First, based on what you've described, I don't think a CosmosDB trigger is necessarily the solution to your problem because that's only going to fire when the preference data is created/updated. I assume that, from that point forward, your function needs to continuously fire at the time slot they've opted into, correct?
So let's pretend you let people choose from the 24hrs in the day. A naïve approach would be to simply use a scheduled trigger that fires up every hour, queries the CosmosDB for all the documents where the preference is set to that particular hour and then begins sending out notifications from there. The problem is how you scale from there and deal with issues of idempotency in the face of failures.
First off, a timer trigger only ever spins up one instance. If you were to just go query the CosmosDB documents and start processing them one by one in the scope of that single trigger, you'd hit a ceiling relatively quickly on how many notifications you can scale to. Instead what you'd want to do is use that timer trigger to fan out the notifications to as many "worker" function instances as possible. The timer trigger can act as the orchestrator in the sense that it can own the query against the CosmosDB and then turn each document result it finds for that particular notification time window into a message that it places on a queue to be processed by a separate function which will scale out on its own.
There are actually a couple ways you can accomplish this with Azure Functions, it really depends on how early an adopter of technology you are comfortable with being.
The first is what I would call the "manual" way which would be done by simply using the existing Azure Storage Queue extension by taking an IAsyncCollector<YourNotificationWorkerMessage> as a parameter to the timer function that's bound to the worker queue and then pumping out the messages through that.
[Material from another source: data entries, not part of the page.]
[   9  -76  -44    9    4   -3  -30   13   14   36   41    9   -6    9
   13   -1    5   22  -27    3   -4  -43   61  -70    5   12   21    0
  -13   73   13    4  -32  -37  -92   52   -1 -114   69] => 7
[ -21  -91  -26  -23    1  -13   -6 -100   23   -2  -27   21   14    0
   24  -37   -4    4   -7   30   19  -18    1  -21   39  -21   53  -39
   21   50  -12  -17  -17   18   26   -2   19   20   -1] => 1
[-17  -4  -8  36  12   6 -44 -36  17 -13  18  14  28 -35 -25  -5 -13   5
  -6 -30  35  -4  10  45 -41 -14   6  -3   5   0  22 -16   7  27   9 -42
  -5 -31   6] => 11
[ 36 -90   9 -28 -28 -21   4  30  53 -28  38 -31   3 -18  12  29  28   2
  28 -28   3  23  27 -19 -32  66 -35 -30 -36  57 -15   0  -5  19 -80   9
  -4 -52  11] => 8
[-60 -19  44  46   2 -44 -15  -6  23 -11  -2 -13   9 -48   0  -7  39  10
   1 -20  13  48  -6  53 -39  25  39  -3   1  -6   5 -16  -1  50  17 -60
  -8  29 -39] => 2
[-24 -34  17  49 -15 -40 -32 -16 -16 -27  18  11  46 -57  -2  -8  10 -35
 -20  -2  18  31 -21  48 -36  11   7 -23  -5  16 -15 -13   6  24   2 -47
 -12  36 -10] => 10
[ 53 -43  -7 -24  -8  33 -22  22   1 -33  39  -6  51 -25  10 -12   1  -9
 -40   6  25  -5  27 -56  -5  17  15  16 -34  90  -1  -6  -9  13 -64  46
   1 -61  46] => 3
[-14 -55  46  34   5 -29 -27 -11  24   1   3   0 -16 -20 -10  28 -21 -35
  22 -22  27  50  10  41 -27  16  -8 -72  29  30  10   0  -4  12  27 -54
 -17 -47 -30] => 5
[ 32 -75  69  50 -32   6 -14  34   4  63 -12 -30 -24   2   4  32   6  11
  14  24 -33  37  35 -24  -8   7   3 -43  42 -25  44   4 -42 -16  -1  25
   4 -59 -31] => 8
[ 61 -78  17 -46   0  12 -31  23   8   1  14 -20 -18 -22  22 -12  38  20
  -5  -4   3  13  52 -40  -8  31   4 -35 -27  69 -10  20  -2  -3 -88   4
  18 -90  34] => 11
[ 49 -98  22  -8   7 -14   1  48  46   7  13  36 -25   4  33  25  25   6
  25 -13  15  15  39 -33 -26  49 -25 -27 -18  23  14 -30 -15  -1 -83  -9
 -12 -66  27] => 7
[ 18 -44 -66 -24 -21  29 -12  38  14  26  -6 -33 -57  23  26  -9  -3  -8
  51 -58  14  -1 -45  23  -1  42   0  44 -31  47 -25 -13 -22 -36 -11   3
 -36 -56 -12] => 4
[-34 -38  38  35  25 -22 -20 -15  42 -39 -14  24  15 -38  21  41 -10  -3
   7 -27   4  47   0  39 -35   3 -36 -46  19  -5  33 -34  -8  27  24 -53
 -16 -31 -29] => 9
[-16 -30 -10  56  29 -75 -18  -4  50  15  33  58  77  -5  26  -7   4 -19
  38  20 -24   3  28  -4 -73  31 -72  -8 -52 -35  21 -25  20  -3 -17 -47
 -15  -5 -11] => 6
[-14 -95 -20   6  11 -38   6 -93  28  -9 -41  40 -26   7   8 -30  -7   4
   2   5   5  21 -12 -36  35 -24  33 -59  34  46   2 -19 -15  -1  45 -38
  21  23 -20] => 1
[-14 -93   4   7  15 -38  -1 -92  17  17 -36  36  -1  29  18 -43  -2 -20
  28  22  17  36 -24 -35  23 -40  26 -62  31  25 -16   6 -17 -25  73  -1
  22   6   5] => 0
[ -13  -81  -24  -42    0  -14  -19   55   54  -21   39    7  -29    8
   50    6    5   12   15   -2  -14  -26   59  -44  -23    9   -8  -16
  -44   65  -31   27  -54  -37 -108   24  -15  -68   54] => 7
[  5 -56  34  32  -7   5 -25  -9   4 -28 -13   6   8 -40  -1  17  -3 -12
   3 -44  45  18  10  69 -56  20   6 -53  15  44   2 -19  -2  22  21 -64
  15 -51 -15] => 11
[  2 -79  -8  -3   0 -12   0 -96  -9  -5 -38  34 -11  65  18 -32 -45   9
  13  49  45  10 -14 -62  49 -46  88 -22   9  49 -23  20 -23  24  34  10
  13  49  24] => 0
[-57 -35  56  57  17 -35  -6 -26  17 -11   2  48  59  -5  -8  20   4 -42
  -1 -30  48  18   2  66 -62   1 -27 -22  29 -24  24 -29   6  34  62 -83
  -6  10 -30] => 6
[ 23 -62 -11  53  26 -37 -28   7  57  17  41  46  54 -28  27 -16   1 -30
  27  35   3   9  20 -19 -84  37 -60  -8 -65  -4   7 -32   4 -32 -49 -35
 -36   2 -17] => 4
[ 17 -69 -18  42  17 -27  -3  12  40  27  24  54  55  -9  27 -12  11  -9
  41  36 -11  -5  30 -15 -87  33 -59 -20 -52   4   5 -30  15 -23 -40 -43
 -25   2  -8] => 4
[ 71 -77  12   6 -16 -14   2  30 -45 -65  11   7   6  -3  18 -35  15  11
  12  26  15   8  17 -42  -3  20  30  16 -57  66 -27  13  -1  12 -81  14
  26 -22  60] => 10
[ 42 -54  13   9  24  18 -33  42  69  -9  23   5  50 -18  11   7  50  24
 -17 -32   7   7  33  -6 -73  41 -21 -23 -11  35   8 -11 -13  -2 -61  16
  -6 -91  35] => 3
[ 15 -51 -11  29  23 -42 -21   2  47  18  46  50  82 -17  10 -20   3 -16
  42  15   3  -5   2 -12 -80  24 -36 -14 -43 -20   7 -15   7 -11 -25  -9
 -28   1  20] => 0
[-48 -77  19  41  26 -22 -27 -31  33  14  18  19  -9 -45  12  -8   8 -25
  12 -32  53  26  -2  46 -49  24   0  -7  17  14  15 -20  -7  -1  23 -48
 -33  -2 -16] => 4
[ 10 -43   0  28  25 -34 -32  15  57  18  57  42  86 -27  12 -19   8 -24
  33  20   2   5   9  -6 -80  13 -43 -11 -44 -39  16 -22   2  -7 -29 -20
 -39   0  17] => 0
[ 41 -52  58  29 -17  30 -66  31 -20  44  36 -20  -9 -11   5  16 -32  -3
   1   9 -22  16  22 -34  26  -1  12 -11  29 -12  34  -9 -24 -18 -27  13
  -4 -68  -1] => 5
[  72 -107  -33   -1  -11  -13  -34    9   13  -14   -3   -9    4  -14
   -4   -5   14   24   25  -34    9  -11   29  -49   13   35   23  -26
  -15   74    2    0  -10   11  -54    5  -13  -75   49] => 12
[-12 -32  -6  45  28 -43  -3  10  33  30  33  48  55 -18  18 -11   5  -8
  -8  25 -17  -6  12  -4 -81  30 -44 -11 -35 -12  21 -39  20 -17 -57 -30
 -26  -7  -1] => 7
[ 20 -79  -4   1   6  11   3  63  92   0  23  54 109   9  -1  -6  70 -13
  -2   0  21   1  30 -24 -32   2 -47  -1 -28  67 -26 -31 -31 -22 -36   0
   1 -57  43] => 3
[ 11 -82   5   9   2 -27   3  11  16 -26  17  29  28 -17 -14 -18  60  22
  -8 -21 -36  43  26 -69 -21  30  -6  -9 -12  80 -18 -14 -20  -2 -33 -34
  -2 -40  35] => 2
[ -9 -27  28  55 -20 -13 -26   7  16  -1   6  -7  22 -25 -26  32 -13 -20
 -12 -30  22  -2 -10  42 -47  31  20 -27  10   8 -16 -23  -7  24  10 -48
 -14  23 -34] => 12
[ 11 -22   0  41  10 -63 -14 -11  56  15  39  48  75   2   6 -18  15 -17
  32  21   5   9  14 -27 -78  48 -52   5 -40  -8  22 -33  28 -27 -41 -35
 -14  -2  -8] => 2
[ 15 -51 -23  30  22 -51 -21   9  54  21  54  47  73 -18  17 -33   0 -17
  47  20  -8   1  11 -21 -74  26 -47 -19 -48 -13  11 -16  13 -21 -35 -17
 -25   1  24] => 0
[ 17 -35 -20  40  14 -37 -29   3  48  35  29  56  62 -21  12 -27  -1 -22
  30  13   3  -6  19  -5 -84  49 -40  -2 -48  10  16 -38  12 -11 -43 -28
   3 -17 -10] => 11
[ 76 -51 -12  -6  19  27  -4  43  62 -46  10  33  26   6  20 -23   1   6
   4 -17  12  20  21 -46 -36  48  -9   1 -58  63 -21 -26 -24   4 -86   0
  14 -39  29] => 11
[ 29 -71  83  36  -6  31 -48  43   0  61  14 -17 -33   9  14   7 -23  -4
  16  14 -27  27  29 -22 -20  13  15 -25  38 -11  45  -9 -32 -26 -13   8
   5 -80 -23] => 5
[-14 -94   8  -8 -39 -25 -37 -97 -13   4 -31  19 -26  21  27 -42   3  31
  12  42  20   0 -13 -12  31 -33  24 -26  45  55  -6   1  16 -34  39  13
  25  -5   7] => 10
[-12 -31  43  28  -7  -1 -44 -14  40  25 -18  -5 -12 -32  -2   1  25  -9
 -32   3  30  30   1  45 -39  12  20 -36   2  34 -16 -27 -14   9   8 -47
  12 -15 -59] => 11
[ 60 -44  80  43 -29  16 -51  12  -7  25  20 -30  -5  -3   9  11 -12  15
  24  30 -16  29  19 -35   7   9  13   4  16 -55  28  -4  -9 -31 -21  10
  13 -33 -15] => 2
[  45 -101    1  -40   -4  -21   14   53   40  -25   70    6    3  -26
   29  -15   20  -15   87   -6   -6   10   55  -37  -25   30  -34  -23
  -48    9   10   -1  -11   30  -39   24   11  -70   61] => 0
[ 36 -93  45  51 -33  23 -63  29 -17  37  25 -10 -43 -29  19   4 -10  22
  25  41 -48  -4  21 -42 -13 -11  -3   3  -9  -9  -3  -2 -40 -67 -12  13
   4 -32 -29] => 4
[  18  -90   13   -9    7   -1    4   24   90  -15   56  -12   -9  -45
    8    2   48   22   50  -24  -26   47   79  -52  -25   72  -26  -27
  -18   53   -9    3   -7   -9  -52   45   13 -106   43] => 2
[ 25 -51 -79 -24 -41  -3 -41  28  14  21   5 -42 -51  -2   7 -27 -29 -17
  22 -70  14  -9 -79  17  41  41  34  55 -14  63  -9 -24 -34 -42 -18 -11
 -29 -29 -30] => 1
[ 14 -35  10  41   6 -59 -20  -6  52   3  37  41  69 -14   4 -17  15 -15
  30  22 -12  19  19 -23 -89  48 -53  -9 -35  -4  18 -30  18 -17 -34 -43
 -20  -2 -12] => 2
[ 32 -56  64  18 -17  43 -26  32  21  14  32 -32 -12 -36  -8   2  -4   7
 -10  21 -19  -4  10 -19  16 -34  10  -3   4 -37  31 -23 -28 -37   6  32
  25 -58 -39] => 1
[ 52 -89 -35 -22 -33  -3 -32  22  45  16  22  -7  41  25  39  24   6  -1
  16   7  16  -5  27 -36 -11  29   0 -12 -53  78  -2 -10  -4  13 -63   4
  -5 -84  24] => 3
[ -39  -73   10   44   12  -30   11 -110   16    4  -31   51   50   45
   14  -23  -11   13   -7   29    8   10   -2  -29   50  -40    6  -30
   35   19   -6  -12   18   -4   76   -5   51   16   -3] => 6
[-15 -29  12  71  26 -18  -9  -7   2 -51   4  34  49 -36 -19  25  -6  -9
  -3 -52  19  45 -18  29 -17  -3   4 -39 -13  25  -2 -46  13  42   9 -83
   0 -16  -6] => 5
[-26 -65  11  52  -7 -68 -15 -36   8 -47  -9  24  36 -49   5   8   7   0
  17 -14  15  26  -8  32 -22  12  -2 -25   3   7  -4 -16 -27  49   9 -53
 -23  43   1] => 8
[ -54  -74    0   15    9  -40   -6 -110  -12   37  -58   38  -16   81
   34  -29  -21   16   18   41    2   -7   17  -37   22  -39   38  -26
   39   26    6   23   -8   -9   65   -6   29   -4   -3] => 6
[-34 -39 -11  39  29 -50 -11  -1  41  32  26  30  80  -3  24 -11  10  -2
  28  23 -43  -8  12  13 -99  44 -65  -3 -36  -5  27 -30  24  -6 -33 -27
  -7 -45  -7] => 9
[  1 -37 -61  -2 -28  12 -32  51  23  28   8 -39 -81  12  33 -13 -42   9
  39 -59  -3  11 -58  34  34  52  16  62  -5  42 -41  -4 -37 -66 -43  11
 -47 -32  12] => 7
[-18 -26  72  57  -5 -31 -10   8  17 -30  12  -1  24 -48 -24  54  -1   9
 -17 -36  10  24 -23  56 -57   9 -24 -36  -6 -10 -13 -22  20   1  33 -70
 -30  -2 -40] => 12
[ 35 -20  70  60 -11   1 -31  25 -16  25 -14  -2 -24   9  15  17 -10  14
  -9  29 -41  22  22 -11 -14  -3 -17 -20  18 -44  31 -15 -24 -16  29 -11
   8 -38 -44] => 6
[-33 -52  37  50  28 -35 -25 -61  17 -30   8  18   1 -31  -7   5 -26 -31
  -3 -27  31  69 -19  30  13   1  23 -28  25  10  12 -35 -11  63  52 -69
 -20  -1  -8] => 5
[ 10 -48  49  61 -18 -45 -27 -14  -5 -36   1   0 -46 -55  -2   4  -2  -4
  17 -25   8  70 -26  50 -39  20 -22 -42  19   4  18 -16  25 -12  37 -50
  -2 -20 -35] => 10
[  48  -93  -30  -23    5   24  -23   25   -5   -8   25  -24  -10   28
   41  -12   -1    9    2  -12    9  -22   25  -49  -36   39   33   11
  -58   66   -6   15  -20    6 -100    6  -10  -59   36] => 4
[ -34  -82    4    8   12    1  -10 -103   51    8  -70   35  -31   59
   33  -22  -29   40   40   36   16   24   -1  -12   33  -13   27  -22
   59   35    1  -16   -9    8   41   -5   18   16   -6] => 9
[ 69 -46  74  47 -36  20 -32  51  -2  23  -3 -28 -33   8  -6  21 -23  18
 -13  20 -40   9   6 -44  -1 -15  -2 -27  13 -16  24 -12 -23 -55   7  12
   8 -53 -39] => 12
[  5 -59 -16  36  21 -39  -1  13  74  20  46  37  90 -38   8  -7  12 -23
  13  13   5  -9   9   8 -60  29 -46 -21 -54   0  18 -46  22 -24 -40 -39
 -10 -19 -20] => 1
[ 37 -43  58  40 -42   6 -46  38 -14  21   5 -47 -47 -15   8  15  -5   4
   8  30 -27  26  18 -30  24 -27   6  -3   8 -29  28  -1 -53 -34 -17  19
   3 -49 -26] => 8
[ 47   0 -57 -21 -40 -26 -59   2   7  11  13 -65 -56  22   4 -24 -11 -25
  66 -49  -8  20 -65   0  19  46  -2  63 -34   0 -21   4 -22 -46 -18   3
 -31 -55 -14] => 2
[ 10 -29   5  32  11 -48  -7 -14  52  -7  34  42  91  -3   5 -18  15 -18
  33  20  -2  11   3 -21 -77  35 -47   7 -51 -12  10 -33  23 -15 -30 -29
 -12  -5  -6] => 2
[-49 -45  42  38 -18 -58  19 -26 -19  19 -19   0  27 -20  18  31   2 -16
  -6 -11  32  28 -16  57   1  10   1 -36  38   5  17  -4  -9  19  52 -27
 -12   3 -21] => 8
[ 27 -67  81  21 -30   3 -69  25  18  35  29 -12 -11 -27  11   7   4  -5
  -2  25 -19  23  15 -21 -19 -10 -12 -15  32 -25  27   2 -29 -32  -1   8
   7 -27 -29] => 3
[-23 -60  50  34   5 -19   0   3  -3 -13 -24  37  34 -53   9  10 -12 -26
  11 -34  42  28   3  51 -62  27  33 -58  18  20  27  -7  -1  59  21 -48
  21  22 -45] => 11
[ 64 -82   0  28  11   2 -12  43  52 -32  30 -15  22 -32 -19 -12  17  44
 -31 -25   7   3   0 -28  -4  16  15  -5 -34  55  16 -19  -1 -19 -69  -1
  14 -60   2] => 1
[ 23 -34 -46 -30 -14  22   3  34  26 -24   4 -50 -36 -20  -1 -16  13  32
  21 -76  -1  -5 -65  51  27  35  -1  39 -21  45 -45 -17  -8 -43  -3   5
 -13 -63   1] => 1
[  8 -49   1  37   6 -46 -36  17  46  25  42  45 107 -26  23  -6  11 -18
  11  22 -11   2   1 -11 -76  19 -59  -5 -44   2  18 -25  22 -29 -35 -26
 -18 -10  -5] => 3
[-33 -28  -1  57  20 -62 -12  -6  45  32  21  66  68   3  32  -3  12 -18
  24  16  -8  -7  28   5 -80  35 -64  -9 -37 -10  17 -41  25 -22 -10 -48
   0 -13 -21] => 6
[ -6 -85 -53 -15   4  10 -10  44  76  31  22  10 -12  11  57  13  26  46
  21  -3   0 -12  51 -42 -23  23 -20 -22 -58  90 -13  -1   5 -61 -86   7
 -17 -75  15] => 4
[-23 -40 -17  41  28 -47 -18  -7  51  36  29  47  75  13  20  -7  -2  -3
  31  24 -36 -13  14  -5 -89  48 -61  11 -28 -14  28 -32  10  -1 -43 -25
 -14 -23   4] => 9
[ 85 -68 -33   6 -13  14 -27  34  33 -19  29  -9 -21 -22  -8 -34  23   1
  32   0 -27  36  42 -35 -31  51 -40 -20 -13  63  -6  -3  -9 -27 -58  29
 -17 -96  53] => 10
[-31 -26   0  59   7 -62 -40 -44  21 -18 -17  39  23   9   7  26 -14 -12
   2 -24  40  -5   2  45 -34   7  -7 -24   9   6   7 -12 -22  27  40 -61
 -18  -2 -21] => 6
[-63 -55 -19  21   9 -37  -2 -78   9  21 -33  31   3  50  26 -10 -23  18
   6  37  -9  -1   9 -19  28 -22  30  -3  26  32  11  -5 -24  30  35  -7
  15  -5  12] => 9
[-31 -21  20  37   5 -12 -19 -29   6   1 -18  22  25 -43  10  10  -7 -10
   7 -33  38   9  -7  70 -43  18  18 -32  11   1   8 -25   1  34  37 -35
  15 -12 -29] => 11
[ -30  -78   -6   19   19  -33  -14 -101   21   -4  -53   21    2   27
   33  -26  -28   29   21   49  -18   17   10  -24    1  -20   14  -51
   26   41   18    5    2   10   30   -5   19  -16   -6] => 9
[ 41 -48  63  31 -20  27 -44  39 -22  25  -2 -27 -34   7  -4  13 -17  26
  33  30 -44  -5  29 -21 -10 -10  -6  -3  34 -38  45  13 -31 -14 -18  29
  25 -64 -16] => 9
[-19 -84 -12  26 -26 -41  -8 -82 -23  -6 -63  64 -10  30  23 -45 -25  12
  35  46  13   6 -15 -28  29 -35  39 -35  44  57 -21  20 -15 -33  53  17
  23  48   6] => 10
[-27 -84  22   5   4 -32   7 -77  14  26 -40  43 -20  52  19 -16 -22 -19
  22  35  42  34  -2 -28  46 -25  26 -41  25  77  -8 -14   0 -12  51 -24
  15 -26  -9] => 5
[  3 -25 -51 -36 -15   6 -39  47   6  13  15 -16 -62  27  20 -58 -19 -58
  88 -58  15   5 -45  13  10  45  11  67 -23  42 -30 -24 -36 -31 -38 -14
 -15 -32   8] => 5
[ 22 -53  -9  31  18 -51 -16  18  47   0  45  48  72 -26   7 -30   5 -11
  48  15   2   4   4  -8 -76  20 -43 -21 -43 -11   7 -12  16 -10 -30 -29
 -24  17  18] => 0
[-88 -19  15  27  14 -23  21  -1  14  -9  -9  21  37   3  13  37   8  17
  24 -18  10 -10  12  66 -51  -3  -9 -14   2  -3  17 -13  12  47  17 -45
  13 -25  -9] => 9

Then you write a second companion function which uses a QueueTrigger, bind it to that same queue, and it will take care of processing each message. This second function is where you get the scaling, enabling process all of the queued messages as quickly as possible based on whatever scaling parameters you choose to configure. This is the "simplest" approach
The second approach would be to adopt the newer Durable Functions extension. With that model, you don't have to directly think about creating a worker queue. You simply kick off a new instance of your orchestrator function from the timer function and the orchestrator fans out the work by invoking N "concurrent" calls to an action for each notification. Now, it happens to distribute those calls using queues under the covers, but that's an implementation detail that you need no longer maintain yourself. Additionally, if the work of delivering the notification requires more involved work and/or retry logic, you might actually consider using a sub-orchestration instead of a simple action. Finally, another added benefit of this approach, is that you can "fan back in" to your main orchestrator function once all the notifications are delivered to do some follow up work... even if that's simply some kind of event logging that the notification cycle has completed for this hour.
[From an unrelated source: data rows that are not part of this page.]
Below are the code and all the weights of a small trained network. Each question names an input and a class and asks about switching units off, where a switched-off unit gives its printed mean instead of its output.

import numpy as np


def w(rows, s, z=0):
    codes = np.array(rows[::2]) - 128.0
    scale = np.full(codes.shape[1], s)
    scale[-1] = z or s
    return codes * scale


def norm(h):
    return h / np.sqrt((h * h).mean(-1, keepdims=True) + 1e-5)


def f(y):
    return y / 2 * (1 + np.tanh(0.7978845608 * (y + 0.044715 * y**3)))


def log_softmax(a):
    a = a - a.max(-1, keepdims=True)
    return a - np.log(np.exp(a).sum(-1, keepdims=True))


def net(x, mask):
    res = np.array(x, float).reshape(1, 8) / 4 @ E
    u = 0
    for l in range(2):
        y = f(norm(res) @ A[l][:, :-1].T + A[l][:, -1])
        res = res + np.where(mask[u : u + 12], y, B[l][:, -1]) @ B[l][:, :-1]
        u += 12
    return log_softmax(norm(res)[-1] @ U[:, :-1].T + U[:, -1])


A, B = {}, {}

Now, the challenge with either of these approach is actually dealing with failure in initially fetching the candidates for notification from CosmosDB, paging through the results and making sure you actually fan all of them out in an idempotent manner. You need to deal with possible hiccups as you page and you need to deal with the fact that your whole function could be torn down and you might have to restart. Perhaps on the initial run of the 8AM notifications you got through page 273 out of 371 pages and then you got hit with a complete network connectivity fail or the VM your function was running on suffered a power failure. You could resume, but you'd need to know that you left off on page 273 and that you actually processed the 27th record out of that page and start from there. Otherwise, you risk sending double notifications to your users. Maybe that's something you can accept, maybe it's not. Maybe you're ok with the 27 notifications on that page being duplicated as long as the first 272 pages aren't. Again, this is something you need to decide for your domain, but if you want to avoid this issue your orchestrator function will need to track its progress to ensure that it doesn't send out dupes. Again I would say Durable Functions has a leg up here as it comes with the ability to configure retries. Maintaining the state of a particular run is left up to the author in either approach though.
I use pro-active dialog extensively with botframwork and messenger without any issue. During your facebook approval process you simply need to inform them you will be sending notifications trough messenger with your bot. Usually if you use it to inform your user and stay away from promotional content you should be fine.
I also use azure function to trigger the pro-active dialog from a custom controller endpoint.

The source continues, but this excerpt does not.